Domain range

Multi-domain operations require a systems-of-systems approach to engineering and integration

Joint Operations in All Areas (JADO) is the military’s approach to ensuring that all forces can operate together seamlessly in the air, space, sea, land and cyberspace to gain an advantage in matters of information and decision on growing adversaries.

With multiple capabilities spanning the entire JADO footprint, the key to success is knowing how to create and implement an architecture to ensure connectivity between existing and disparate missions and infrastructure. This network will introduce the right level of decision support capacity to help operators turn information into action. To do this, the government will need large-scale systems integrators to play a key role in the development and maintenance of those solutions that enable the JADO mission.

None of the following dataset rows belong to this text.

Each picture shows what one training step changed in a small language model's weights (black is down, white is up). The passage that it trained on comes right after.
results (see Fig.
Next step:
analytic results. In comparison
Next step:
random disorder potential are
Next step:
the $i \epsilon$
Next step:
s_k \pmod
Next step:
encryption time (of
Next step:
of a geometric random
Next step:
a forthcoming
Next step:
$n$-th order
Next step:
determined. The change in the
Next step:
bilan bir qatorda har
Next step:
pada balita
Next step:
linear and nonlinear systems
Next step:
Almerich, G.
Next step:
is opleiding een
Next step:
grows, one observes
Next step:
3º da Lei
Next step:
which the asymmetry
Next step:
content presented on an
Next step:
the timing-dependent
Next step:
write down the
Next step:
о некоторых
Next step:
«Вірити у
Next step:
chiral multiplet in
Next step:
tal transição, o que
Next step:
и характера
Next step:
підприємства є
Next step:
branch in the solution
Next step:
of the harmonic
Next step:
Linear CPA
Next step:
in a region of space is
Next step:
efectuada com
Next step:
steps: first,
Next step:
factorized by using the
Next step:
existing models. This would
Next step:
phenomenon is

JADO and its Concept of Joint Command and Control Over All Domains (JADC2) identifies the critical needs of a multidomain network that uses a unified architectural approach. This means that the Defense community must stop treating each platform, sensor and weapon as a separate system, and develop the tools and expertise to view the whole as an integrated system of systems (SoS) that includes sensors, makers and weapons or other effects.

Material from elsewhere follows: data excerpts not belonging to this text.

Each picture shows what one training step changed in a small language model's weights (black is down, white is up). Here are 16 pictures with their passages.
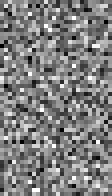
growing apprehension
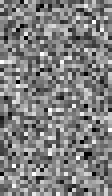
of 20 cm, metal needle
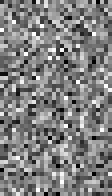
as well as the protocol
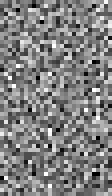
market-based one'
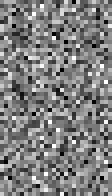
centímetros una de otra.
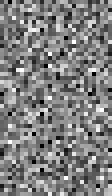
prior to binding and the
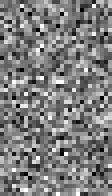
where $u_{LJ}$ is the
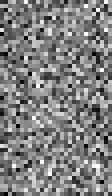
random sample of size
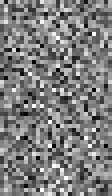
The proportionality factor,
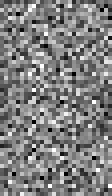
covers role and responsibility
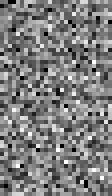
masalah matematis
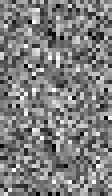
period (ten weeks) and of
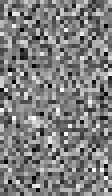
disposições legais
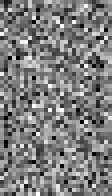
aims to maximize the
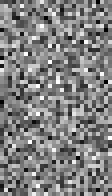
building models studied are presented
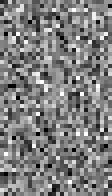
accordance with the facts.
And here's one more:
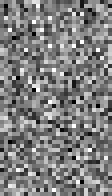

Success in a JADO environment requires the seamless interoperability of multiple capabilities (the four corners of the above graphic) across domains, departments, and missions. System integration capabilities such as digital engineering will help create and maintain the architecture to enable this success.

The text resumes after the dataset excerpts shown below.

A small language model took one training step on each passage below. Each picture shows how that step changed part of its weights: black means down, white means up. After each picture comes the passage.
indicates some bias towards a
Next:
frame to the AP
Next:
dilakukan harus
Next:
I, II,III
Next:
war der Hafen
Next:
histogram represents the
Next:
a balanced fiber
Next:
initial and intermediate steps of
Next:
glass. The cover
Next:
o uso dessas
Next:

A comprehensive digital engineering environment based on state-of-the-art Model-Based Systems Engineering (MBSE) tools will be essential in the systems-of-systems architecture to meet the needs of JADO / JADC2. Using these tools, SoS engineering experts from systems integration companies will provide systems architecture, requirements specification and integration for complex systems of systems across the joint force. Applying these digital engineering technologies to SoS integration also helps define and establish baselines, operational needs, requirements and design, then verify and validate throughout the process. They also help the government develop and maintain agile environments with modular open architectures. These architectures allow new technologies from many sources to be easily connected to the SoS to meet new or evolving mission needs without the government making costly and time-consuming changes to the architecture.

Digital SoS testbeds, combining MBSE with low, medium and high fidelity modeling and simulation capabilities, will help the U.S. government define the right architecture and the right way to use future systems, and verify that these systems operate as required in a wider range of scenarios than can be exercised in live field trials.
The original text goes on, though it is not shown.